“Autism is different.” Well, yes. But different how? Many people with a diagnosis of autism regard it as just that: a difference, part of the broad span of neurodiversity, and one which confers a number of advantages. They are offended by any notion that they are disabled, not least because people at the Asperger end of the spectrum tend to have above-average levels of intelligence. Any Autism Spectrum Condition is classed as a disability under the terms of the 2010 Equality Act – and this can sometimes be useful when engaging with employers – but it is different from other conditions / diagnoses / impairments / disabilities.
Any disabling aspect, if it is present, invariably comes from other people’s reactions and lack of understanding.
Autism is at root a condition that affects the way that someone communicates. In particular, many (although not all) autistic people struggle to register the non-verbal aspects of communication: body language, facial expressions, voice tone, and context (sarcasm, irony, and some forms of humour).
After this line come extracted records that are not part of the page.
Below are the code and all the weights of a small trained network. Each question names an input and a class and asks about switching units off, where a switched-off unit gives its printed mean instead of its output.

import numpy as np


def w(rows, s, z=0):
    codes = np.array(rows[::2]) - 128.0
    scale = np.full(codes.shape[1], s)
    scale[-1] = z or s
    return codes * scale


def f(y):
    return np.maximum(y, 0)


def log_softmax(a):
    a = a - a.max(-1, keepdims=True)
    return a - np.log(np.exp(a).sum(-1, keepdims=True))


def net(x, mask):
    res = np.array(x, float).reshape(1, 7) / 4 @ E
    y = f(res @ A[0][:, :-1].T + A[0][:, -1])
    res = res + np.where(mask, y, B[0][:, -1]) @ B[0][:, :-1]
    return log_softmax(res[-1] @ U[:, :-1].T + U[:, -1])


A, B = {}, {}
E = w([
[159,82,238,184,99],'x0',
[128,130,127,126,126],'x1',
[110,138,137,91,89],'x2',
[153,153,143,121,121],'x3',
[54,204,190,124,171],'x4',
[135,137,131,132,126],'x5',
[164,90,154,4,255],'x6',
],0.0082)
A[0] = w([
[63,204,172,171,177,88],'n0',
[37,153,154,151,59,92],'n1',
[111,203,119,186,92,3],'n2',
[30,137,186,145,155,53],'n3',
[87,174,90,20,65,76],'n4',
[137,92,211,152,121,45],'n5',
[73,187,148,183,95,68],'n6',
[62,187,104,107,108,96],'n7',
[93,171,59,172,31,123],'n8',
[136,96,192,66,154,92],'n9',
[136,118,92,168,102,22],'n10',
[156,66,202,178,87,72],'n11',
[58,161,164,126,129,61],'n12',
[149,120,89,195,113,87],'n13',
[106,101,212,149,121,67],'n14',
[131,211,3,172,184,66],'n15',
[109,198,164,119,129,70],'n16',
[152,135,87,233,86,102],'n17',
[112,117,177,105,98,112],'n18',
[139,144,108,185,68,52],'n19',
],0.011,0.0052)
B[0] = w([
[210,55,116,57,36,203],'n0',
[86,117,179,98,217,208],'n1',
[120,91,113,133,215,184],'n2',
[186,88,61,161,62,180],'n3',
[92,229,215,157,95,188],'n4',
[96,220,2,181,146,178],'n5',
[122,86,152,113,231,202],'n6',
[138,138,121,153,72,183],'n7',
[131,92,163,124,161,254],'n8',
[113,149,146,87,197,214],'n9',
[176,113,97,102,164,153],'n10',
[91,183,79,208,76,207],'n11',
[195,77,74,124,48,166],'n12',
[98,106,137,88,132,180],'n13',
[84,195,13,175,149,178],'n14',
[85,189,118,236,88,215],'n15',
[123,82,134,70,97,163],'n16',
[171,86,134,88,190,229],'n17',
[74,181,163,195,128,158],'n18',
[148,115,127,99,178,190],'n19',
],0.0078,0.0077)
U = w([
[158,139,153,108,244,3],'0',
[120,238,97,255,109,62],'1',
[171,139,141,164,131,223],'2',
[233,82,74,121,59,159],'3',
],0.0084,0.0046)

Each question gives the input, the list of numbers given to net, and the class t.
The units are the neurons (one row each of A and B). Each row of codes is followed by its name. A weight is (code - 128) times the scale printed after its matrix; where a second scale follows, it is the last column's (A, B and U).
mask holds one flag per neuron, in row order. A switched-off neuron (its flag False) gives its mean, the last column of its row in B, instead of its output. The means were averaged over made-up inputs and are rounded, as every weight is.
A unit's drop is (log p(t) with every unit on - log p(t) with that unit switched off) / (log p(t) with every unit on - log p(t) with every unit switched off).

And since the percentage of communication which is non-verbal is a significant proportion of the total, this offers ongoing opportunities for mutual misunderstanding – particularly in the workplace, with its host of unspoken rules and convention that vary from one organisation to the next.
Autism is a condition apart, and it varies a great deal between individuals.
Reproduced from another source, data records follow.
Below are the code and all the weights of a small trained network. Each question names an input and a target symbol and asks about switching units off, where a switched-off unit gives its printed mean instead of its output.

import numpy as np


def w(rows, s, z=0):
    codes = np.array(rows[::2]) - 128.0
    scale = np.full(codes.shape[1], s)
    scale[-1] = z or s
    return codes * scale


def f(y):
    return y / 2 * (1 + np.tanh(0.7978845608 * (y + 0.044715 * y**3)))


def softmax(a):
    e = np.exp(a - a.max(-1, keepdims=True))
    return e / e.sum(-1, keepdims=True)


def log_softmax(a):
    a = a - a.max(-1, keepdims=True)
    return a - np.log(np.exp(a).sum(-1, keepdims=True))


def net(x, mask):
    ids = ['βδεζθπστψω'.index(c) for c in x.split()]
    T = len(ids)
    res = E[ids] + P[:T]
    u = 0
    for l in range(2):
        r = res
        for j in range(3):
            rows = slice(3 * j, 3 * j + 3)
            q, k, v = (r @ M[l][rows].T for M in (Q, K, V))
            z = softmax(np.where(np.tri(T) > 0, q @ k.T / 3**0.5, -1e9)) @ v
            o = O[l][rows]
            res = res + np.where(mask[u + j], z, o[:, -1]) @ o[:, :-1]
        u += 3
        y = f(res @ A[l][:, :-1].T + A[l][:, -1])
        res = res + np.where(mask[u : u + 4], y, B[l][:, -1]) @ B[l][:, :-1]
        u += 4
    return log_softmax(res[-1] @ U[:, :-1].T + U[:, -1])


Q, K, V, O, A, B = {}, {}, {}, {}, {}, {}
E = w([
[105,132,207,97,124,159],'β',
[109,54,70,161,131,151],'δ',
[39,148,146,90,130,122],'ε',
[141,136,104,98,72,139],'ζ',
[117,160,132,123,77,119],'θ',
[152,150,115,156,52,135],'π',
[121,50,141,124,110,129],'σ',
[182,150,139,137,254,100],'τ',
[103,133,71,98,86,124],'ψ',
[125,143,81,191,94,51],'ω',
],0.023)
P = w([
[190,140,104,1,74,63],'0',
[200,126,144,96,86,103],'1',
[172,112,134,105,91,107],'2',
[163,102,133,119,92,110],'3',
[138,93,129,125,98,112],'4',
[131,80,127,134,104,111],'5',
[113,78,127,143,113,121],'6',
[107,67,130,147,119,112],'7',
[104,56,133,155,125,110],'8',
[96,46,136,168,129,104],'9',
[87,33,140,170,133,102],'10',
[77,24,134,167,140,105],'11',
],0.0094)
Q[0] = w([
[150,171,109,88,254,99],'0.h1',
[40,123,119,89,127,133],'0.h1',
[115,117,153,146,109,126],'0.h1',
[173,142,87,123,167,177],'0.h2',
[132,150,215,111,216,178],'0.h2',
[90,100,37,82,137,169],'0.h2',
[112,100,158,167,227,89],'0.h3',
[63,98,143,144,88,108],'0.h3',
[134,199,112,130,131,109],'0.h3',
],0.012)
K[0] = w([
[100,117,171,65,42,165],'0.h1',
[138,50,172,118,175,171],'0.h1',
[111,140,119,150,175,136],'0.h1',
[61,205,111,97,71,123],'0.h2',
[199,235,178,69,245,142],'0.h2',
[113,126,40,93,47,214],'0.h2',
[177,254,77,90,210,97],'0.h3',
[167,69,129,200,176,132],'0.h3',
[116,143,72,155,50,57],'0.h3',
],0.01)
V[0] = w([
[46,163,101,192,184,78],'0.h1',
[165,154,143,145,182,143],'0.h1',
[119,176,114,67,195,72],'0.h1',
[246,113,110,116,95,85],'0.h2',
[134,196,101,152,96,139],'0.h2',
[95,183,166,119,121,163],'0.h2',
[194,117,99,49,139,87],'0.h3',
[81,173,106,111,107,2],'0.h3',
[132,56,165,65,54,196],'0.h3',
],0.0086)
O[0] = w([
[72,164,179,105,199,44,85],'0.h1',
[26,185,92,204,179,89,72],'0.h1',
[48,210,8,58,139,83,112],'0.h1',
[95,168,81,160,105,231,213],'0.h2',
[162,225,192,149,121,153,51],'0.h2',
[169,142,231,104,161,48,24],'0.h2',
[45,156,22,113,2,126,198],'0.h3',
[210,162,95,67,69,89,128],'0.h3',
[64,64,189,121,85,163,254],'0.h3',
],0.0054,0.0064)
A[0] = w([
[76,129,190,80,123,195,252],'0.n1',
[98,170,144,86,167,142,83],'0.n2',
[222,150,152,181,254,132,216],'0.n3',
[131,161,148,126,98,78,185],'0.n4',
],0.0097,0.0017)
B[0] = w([
[141,88,120,143,93,67,254],'0.n1',
[58,146,124,170,118,137,129],'0.n2',
[189,158,114,29,159,254,138],'0.n3',
[132,178,102,132,125,20,138],'0.n4',
],0.0091,0.0079)
Q[1] = w([
[76,73,125,105,3,104],'1.h1',
[58,72,116,194,61,135],'1.h1',
[133,200,136,96,193,90],'1.h1',
[194,181,146,53,130,136],'1.h2',
[180,119,186,149,107,94],'1.h2',
[162,197,126,123,255,130],'1.h2',
[148,135,184,89,129,77],'1.h3',
[108,120,89,111,100,134],'1.h3',
[167,100,164,149,91,117],'1.h3',
],0.012)
K[1] = w([
[138,101,173,99,171,174],'1.h1',
[146,93,131,134,246,115],'1.h1',
[125,183,86,126,90,94],'1.h1',
[177,153,139,160,99,170],'1.h2',
[150,82,111,177,74,143],'1.h2',
[119,188,141,88,72,188],'1.h2',
[175,177,152,196,163,145],'1.h3',
[169,80,110,89,145,94],'1.h3',
[135,115,209,186,176,187],'1.h3',
],0.013)
V[1] = w([
[76,114,2,213,156,159],'1.h1',
[100,47,117,147,163,168],'1.h1',
[184,172,98,116,155,178],'1.h1',
[174,147,154,34,186,147],'1.h2',
[137,82,142,46,119,129],'1.h2',
[62,126,220,40,158,214],'1.h2',
[156,196,117,70,108,60],'1.h3',
[139,107,138,55,59,177],'1.h3',
[82,142,132,248,75,107],'1.h3',
],0.0095)
O[1] = w([
[85,86,95,139,254,226,145],'1.h1',
[113,184,84,95,121,196,201],'1.h1',
[216,77,104,74,161,141,102],'1.h1',
[106,71,125,103,104,72,44],'1.h2',
[100,81,93,136,95,152,177],'1.h2',
[128,37,173,117,90,163,85],'1.h2',
[148,110,83,207,137,149,95],'1.h3',
[109,101,168,132,160,50,250],'1.h3',
[243,217,108,44,133,132,153],'1.h3',
],0.0093,0.02)
A[1] = w([
[194,145,144,87,70,76,177],'1.n1',
[200,158,50,68,51,203,120],'1.n2',
[164,153,162,129,197,2,2],'1.n3',
[181,135,79,128,247,105,141],'1.n4',
],0.0076,0.0035)
B[1] = w([
[239,194,203,102,252,128,177],'1.n1',
[111,67,193,182,161,188,193],'1.n2',
[2,58,86,58,172,171,196],'1.n3',
[115,169,234,117,17,125,247],'1.n4',
],0.0086,0.013)
U = w([
[87,115,139,80,3,176,123],'β',
[147,112,140,95,137,160,116],'δ',
[149,108,65,150,101,119,255],'ε',
[74,102,144,153,243,177,116],'ζ',
[135,147,183,125,71,100,41],'θ',
[172,144,132,111,154,166,176],'π',
[136,113,109,38,151,118,86],'σ',
[119,211,89,119,131,137,189],'τ',
[51,98,197,200,187,94,16],'ψ',
[182,126,109,129,86,148,200],'ω',
],0.006,0.0045)

Each question gives the input, a string of symbols that net reads in full, and the target symbol t.
The units are the heads (3 rows each of Q, K, V and O) and the neurons (one row each of A and B). Each row of codes is followed by its name. A weight is (code - 128) times the scale printed after its matrix; where a second scale follows, it is the last column's (O, A, B and U).
mask holds one flag per unit, layer by layer, with each layer's heads first. A switched-off unit (its flag False) gives its mean, the last column of its rows in O or B, instead of its output. The means were averaged over made-up inputs and are rounded, as every weight is.
A unit's drop is (log p(t) with every unit on - log p(t) with that unit switched off) / (log p(t) with every unit on - log p(t) with every unit switched off).
The circuit of an input: a set's keep is (log p(t) with only the set's units on - log p(t) with every unit switched off) / (log p(t) with every unit on - log p(t) with every unit switched off). Starting from the 12 units with the biggest drops (on a tie, the unit counted first), units are removed one at a time, each time the one whose removal leaves the highest keep (on an exact tie, the one counted first), for as long as the keep stays at least 0.8.
circuit, biggest first: the units of the circuit, biggest drop first
most important unit: the unit with the biggest drop
top k neurons: the k neurons with the biggest drops, biggest first
top k neurons in layer l: the k neurons of layer l with the biggest drops, biggest first
heads that matter: for each layer, one digit per head in row order, 1 if its drop is at least 0.15 and else 0, layers parted by /
input π σ σ ε τ σ δ π δ σ ψ, target π: most important unit -> 1.h1
input τ σ σ, target τ: circuit, biggest first -> 0.h1, 0.h3, 1.h2
input ψ ψ ψ ψ σ ζ ε ε ε τ π, target ψ: circuit, biggest first -> 0.h1, 1.h3
input β ε σ ζ σ δ β σ ω ε σ ε, target β: top 2 neurons -> 0.n1, 1.n1
input σ τ δ ω σ ε σ π σ σ ψ, target σ: heads that matter -> 101 / 101
input σ ε β θ π ε ψ σ β θ, target θ: top 2 neurons -> 1.n1, 1.n3
input σ ψ ω τ σ θ π σ σ θ, target σ: top 3 neurons -> 0.n3, 1.n3, 0.n1
input ω σ σ ε σ ω ψ τ ζ, target ω: heads that matter -> 101 / 101
input π θ π ψ ω σ ω ω π, target τ: top 2 neurons in layer 0 -> 0.n4, 0.n3
input ψ ω π τ π, target ψ: circuit, biggest first -> 1.h3, 0.h1
input σ θ σ σ σ σ θ σ ζ σ σ, target β: circuit, biggest first -> 1.h1, 0.h1, 1.h3
input ψ ε ψ, target ε: heads that matter -> 101 / 001
input σ τ ψ σ σ ζ ζ, target σ: top 2 neurons in layer 0 -> 0.n3, 0.n1
input τ θ σ δ ε ψ σ ω ω σ σ σ, target τ: circuit, biggest first -> 0.h3, 1.h2
input σ ε σ π ω ε ω τ σ, target σ: circuit, biggest first -> 1.h1, 0.n3, 0.h1, 0.h3
input ζ ζ ε, target ψ: most important unit -> 1.h3
input θ ε ζ β, target θ: heads that matter -> 010 / 100
input π π σ δ σ π σ ζ σ ψ τ σ, target π: heads that matter -> 011 / 101
input ψ π σ δ σ δ ζ σ ω ψ ψ ψ, target τ: heads that matter -> 100 / 110
input τ σ ω σ σ ψ, target τ: circuit, biggest first -> 0.h3, 0.h1, 1.h2
input ζ σ ψ ω β ε, target θ: heads that matter -> 010 / 100
input ε σ ψ ζ ω τ, target ε: top 2 neurons in layer 1 -> 1.n4, 1.n2
input ψ ψ σ δ σ τ ε σ β ψ θ ω, target ψ: heads that matter -> 101 / 001
input σ θ θ σ σ β π σ τ ε, target σ: top neuron in layer 0 -> 0.n3
input ψ ψ ε δ ε, target ζ: heads that matter -> 000 / 100
input ψ β σ ω τ, target ψ: heads that matter -> 101 / 101
input ω ψ ψ σ σ ψ θ ψ σ σ ε ε, target β: circuit, biggest first -> 0.h1, 1.h1, 1.h2, 0.h3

Anyone who does need support for one or more aspects of their condition has traditionally been signposted either to ‘Learning Disabilities’, ‘Physical Disabilities’, or (with apparently increasing frequency) to ‘Mental Health’. This is rarely helpful, except indirectly on those occasions when it provides access to a budget to buy in appropriate specialist support. If any of these services do try to provide support from in-house, autistic people tend to find they don’t have the experience to meet their needs. More often the service they have been told to contact says “Oh no, it’s not us you need, you need to go to Learning Disabilities / Physical Disabilities / Mental Health” (delete as appropriate). Autism doesn’t fit into any of these categories. Someone may have other co-occurring conditions which do, but the autism won’t.
So does it involve a different way of thinking?
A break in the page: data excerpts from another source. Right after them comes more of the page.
In the rows, zero is written as 128.
Facts:
bado -β-> e; bafli -β-> b; bamu -β-> b; betrol -β-> c; bibo -β-> c; bidro -β-> a; bival -β-> f
bogrek -β-> e; boskeplil -β-> c; brabrin -β-> a; brilu -β-> d; brisi -β-> f; brizim -β-> e; brofas -β-> b
brona -β-> c; brozoplo -β-> a; brudeske -β-> b; brumu -β-> e; dadustem -β-> a; datrom -β-> b; deni -β-> c
depa -β-> b; ditodon -β-> c; dragus -β-> e; drevu -β-> f; drididum -β-> e; dridru -β-> a; drimer -β-> c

Absolutely. And herein lies its strength. Many autistic people find it helpful to use the terms ‘neurodiverse’ and ‘neurotypical’ to indicate the contrasts. They are often frustrated by the irrationality, emotionality and sheer woolliness of the way most people think and speak. Their preference for rational analysis and consistency often enables them to be gifted problem-solvers, particularly when that’s coupled with the fresh and creative ways of approaching a particular issue that also tend to characterise other neurodiverse conditions such as dyslexia.
The communication issue recedes as colleagues and managers get to know each person as an individual.
So if you’re getting bogged down at work, feeling that you are stuck with the same old same old, maybe what you need is someone with autism on your team.